In order to obtain an estimate of the best possible compression rate, we will use the threshold for reasonable compression identified earlier: it should, on average, take no more than approximately $\log_2(|\chi|)$ bits to represent a value from a set $\chi$, so by finding the number of possible sequences, we can bound how many bits it would take to describe them. A further consequence of the law of large numbers is that because $\Pr(n_i=np_i)\xrightarrow{n\to \infty}1$ we also have $\Pr(n_i\neq np_i)\xrightarrow{n\to \infty}0$. This means that we can expect the set of possible sequences to contain only the possible permutations of a sequence containing $n_i$ realizations of each symbol. The probability of a specific sequence $X^n=x_1 x_2 \ldots x_{n-1} x_n$ can be expanded using the independence of each position and simplified by grouping like symbols in the resulting product:

$P(x^n)=\prod_{k=1}^{n}p(x_k)=\prod_{i=1}^{S} p_i^{n_i}=\prod_{i=1}^{S} p_i^{np_i}$

We still need to find the size of the set $\chi$ in order to find out how many bits we need. However, the probability we found above doesn’t depend on the specific permutation, so it is the same for every element of the set and thus the distribution of sequences within the set is uniform. For a uniform distribution over a set of size $|\chi|$, the probability of a specific element is $\frac{1}{|\chi|}$, so we can substitute the above probability for any element and expand in order to find out how many bits we need for a string of length $n$:

$B(n)=-\log_2(\prod_{i=1}^Sp_i^{np_i})=-n\sum_{i=1}^Sp_i\log_2(p_i)$

Frequently, we’re concerned with the number of bits required per symbol in the source sequence, so we divide $B(n)$ by $n$ to find $H(X)$, a quantity known as the entropy of the source $X$, which has PMF $P(X=x_i)=p_i$:

$H(X) = -\sum_{i=1}^Sp_i\log_2(p_i)$

The entropy, $H(X)$, is important because it establishes the lower bound on the number of bits that is required, on average, to accurately represent a symbol taken from the corresponding source $X$ when encoding a large number of symbols. $H(X)$ is non-negative, but it is not restricted to integers only; however, achieving less than one bit per symbol requires multiple neighboring symbols to be combined and encoded in groups, similarly to the method used above to obtain the expected bit rate. Unfortunately, that process cannot be used in practice for compression, because it requires enumerating an exponential number of strings (as a function of a variable tending towards infinity) in order to assign each sequence to a bit representation. Luckily, two very common, practical methods exist, Huffman Coding and Arithmetic Coding, that are guaranteed to achieve optimal performance.

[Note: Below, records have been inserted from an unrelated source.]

Rows are points. The points of each table are mixes of a few directions, plus a little noise. How many directions does each table use, and how many do they share? Where both have some left over, give the other angles between the two spaces (their principal angles), to ten degrees, smallest first.
In the rows, 128 means zero.

First, 6 rows:
[[129 128 129]
 [166 113 175]
 [132 124  65]
 [145 121 131]
 [115 135 173]
 [ 82 147  95]]
Second, 5 rows:
[[166 170 119]
 [105 103 134]
 [106 104 133]
 [168 172 119]
 [ 95  92 136]]
Directions: first 2, second 1, shared 0; angles 70

First:
[[133 156 114 126 151 123]
 [123 118 139 136 121 131]
 [138 125 112 103 120 125]
 [136 159 108 117 151 122]
 [150 106  94  67  96 123]
 [ 88 105 202 219 129 144]]
Second (8 x 6):
[[135 139 118 147 137 126]
 [139 171 103 142 164 121]
 [141 151 108 160 148 124]
 [135 130 121 150 130 128]
 [126 151 122 110 147 124]
 [ 97  25 191  77  41 145]
 [117 128 138  92 128 128]
 [134 129 122 146 129 128]]
Directions: first 2, second 2, shared 1; angles 60

First, 8 rows:
[[135 122 144 113 125 135 150 133 126]
 [135 135  91  73 161 126 145 126 141]
 [ 76 106 151 186 111 139  91  81 106]
 [110 138 136 186  80 144 105 117 100]
 [164 136 150 143 132 139 134 140 146]
 [171 148 119 124 145 125 129 151 154]
 [136 131 110  81 143 122 153 141 133]
 [ 98 111 124 117 130  95 116 135 119]]
Second:
[[ 95 165 126 136 131 104 175 130 131]
 [114 144 127 132 129 117 149 129 129]
 [123 134 128 129 128 124 135 128 128]
 [109 149 127 133 130 114 155 129 130]
 [124 132 128 129 128 125 133 128 128]
 [115 142 127 131 129 119 146 129 129]
 [211  34 134 107 121 189   7 122 119]
 [137 118 129 126 127 134 115 127 127]
 [123 133 128 129 128 125 135 128 129]]
Directions: first 5, second 1, shared 0; angles 70

First, 9 rows:
[[108  81 127  78 127 143 135 115 113 144 122 130]
 [201 212 126 209 122 131 120 163 178  92 140 115]
 [117  87 126  82 126 145 135 118 119 139 124 128]
 [ 61 154 139 179 146  59 112 112  86 137 125 149]
 [213 105 115  76 106 209 145 150 180 114 134 103]
 [ 82 111 132 122 136 102 125 111  99 142 124 139]
 [125 144 130 148 131 114 123 130 127 125 129 131]
 [116 155 131 164 135  99 121 128 121 124 129 135]
 [130  99 125  94 124 149 136 125 128 134 127 125]]
Second, 9 rows:
[[125 111  82 118 185 110  90 193 104 138  96 157]
 [124 138 160 138  97 149 157 100 145 117 152  95]
 [111 121  78 121 135 120  92 154 131 128 141 128]
 [117 118 103 128 162 131 113 181 120 126 120 121]
 [ 85 128  98 140 111 162 123 165 158 104 186  53]
 [160 135 163 122 113 108 143  70 117 142 102 173]
 [122 123 122 130 148 134 126 159 124 125 123 119]
 [161 135 147 116 108  97 127  61 117 147 103 188]
 [148 143 199 138  94 142 180  68 135 125 128 119]]
Directions: first 2, second 3, shared 0; angles 70, 90

First (9 x 18):
[[121 117 182 122 119 142 110  79 113 101 108 119 157 127 100 166  83 139]
 [141 119  56 213 146 106 167 171 104 124  87 126  99 139 194  81 141 157]
 [141 101  75  85 114 131  94 110 150 120 180 177 143  76 147 126  85 123]
 [130 153  99 114 151 113 112 164 146 116 142 152 115 105 126 111 141 120]
 [127 141 135 150 145 120 131 144 117 112 104 116 123 133 126 123 134 137]
 [122 137 156 142 111 139 180 152 103 143 113  46 117 155 147 119 147 105]
 [139 111 141 117 152 141  92 101 138 143 146 143 152 129 107 134 147 154]
 [105 184 159  99 131 112 130 168 134  93 118 114 111 115  96 139 120  89]
 [127  89 149 112  82 151 133  63 143 204 151 158 133 173 111 151 153 130]]
Second:
[[113 135 141 121  86 123 157 120 130 147 122 130 109 149 124 140 125 103]
 [117 132 136 124 100 125 146 122 129 141 123 130 116 144 125 138 125 109]
 [136 127 122 132 148 130 114 131 127 120 132 127 137 117 129 121 131 141]
 [108 136 144 120  76 125 163 119 130 152 118 130 105 154 122 144 125  95]
 [173 109  90 148 249 136  44 148 125  73 150 122 183  65 142  91 139 205]
 [167 111  94 143 230 136  55 146 125  81 147 123 174  73 139  96 138 193]
 [102 138 150 117  63 123 175 117 129 157 115 131  99 163 121 148 122  86]
 [103 139 149 117  63 124 172 117 130 158 116 130  98 162 122 149 122  85]
 [130 127 127 130 135 128 124 129 127 125 129 128 133 124 129 126 130 133]]
Directions: first 6, second 1, shared 1

First (11 x 24):
[[144 127 127 136 140 116 133 128 131 128 123 142 144 139 127 132 123 116
  120 140 137 124 124 122]
 [105 129 130 116 111 146 121 128 124 128 135 107 105 112 130 122 134 145
  138 111 116 133 135 136]
 [109 129 130 118 114 143 122 128 124 128 134 110 108 115 129 123 134 143
  137 113 118 133 133 134]
 [108 129 130 118 113 144 122 127 124 128 133 109 107 114 130 122 134 144
  138 112 117 133 134 135]
 [125 128 129 127 126 130 127 129 128 128 129 126 126 126 129 127 129 130
  130 126 126 128 129 129]
 [125 128 128 127 126 130 127 128 127 128 129 126 126 126 128 127 129 130
  130 126 127 129 129 129]
 [111 129 129 119 116 141 123 128 125 128 133 112 110 116 129 123 133 141
  136 115 119 132 133 134]
 [106 129 130 117 112 145 121 128 124 128 135 108 105 113 129 121 135 145
  138 111 116 133 134 135]
 [118 128 129 123 122 135 125 127 126 128 131 119 118 122 129 125 131 135
  133 121 123 130 130 131]
 [246 121 118 187 213  39 164 130 148 129  94 236 249 208 121 161  94  39
   73 217 191 100  94  87]
 [112 129 129 120 116 141 123 128 126 128 133 112 112 117 129 123 133 140
  135 115 119 132 133 134]]
Second, 10 rows:
[[110 114 101 132 110 121 101 112 137 131 134 103  91 110 129 143 144 154
  147 114 117 147 147 136]
 [142 136 102 126 124 127 122 120 138 131 125 129 122 111 139 122 134 132
  145 143 143 152 127 120]
 [160 151 135 119 145 137 152 138 128 126 120 159 164 132 136 104 115 103
  123 159 156 130 107 111]
 [183 168 136 115 154 143 167 144 127 127 113 177 186 132 145  88 108  88
  124 181 175 135  92 100]
 [131 131 100 128 120 127 115 118 139 132 126 120 112 108 138 128 136 139
  148 135 136 155 131 125]
 [119 147 151 106 122 162 145 141 115 125 131 126 133 119 133  99 122 127
  130 125 129 125 118 129]
 [141 110 116 152 141  93 119 120 136 130 124 138 136 147 121 155 128 121
  117 135 129 121 134 127]
 [103  79 154 161 142  85 115 126 120 124 135 122 129 177  97 183 125 126
   88  94  90  77 149 150]
 [ 97  90 119 149 118  98  97 114 132 129 138 102  94 138 113 172 142 151
  123  95  96 118 156 148]
 [ 90 150 168  90 107 188 146 147 104 123 139 105 115 110 132  87 125 142
  135 102 113 120 121 138]]
Directions: first 1, second 3, shared 1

For the car example mentioned earlier, the entropy works out to about 0.35 bits, which means there is significant room for improvement over the symbol-wise mapping I suggested, which only achieved a rate of 1.07 bits per symbol, but it would require grouping multiple car colors into a compound symbol, which quickly becomes tedious when working by hand. It is kind of amazing that using only ~3,500 bits, we could communicate the car colors that naively required 246,400 bits (=30,800 bytes) by encoding each letter of the English word with a single byte.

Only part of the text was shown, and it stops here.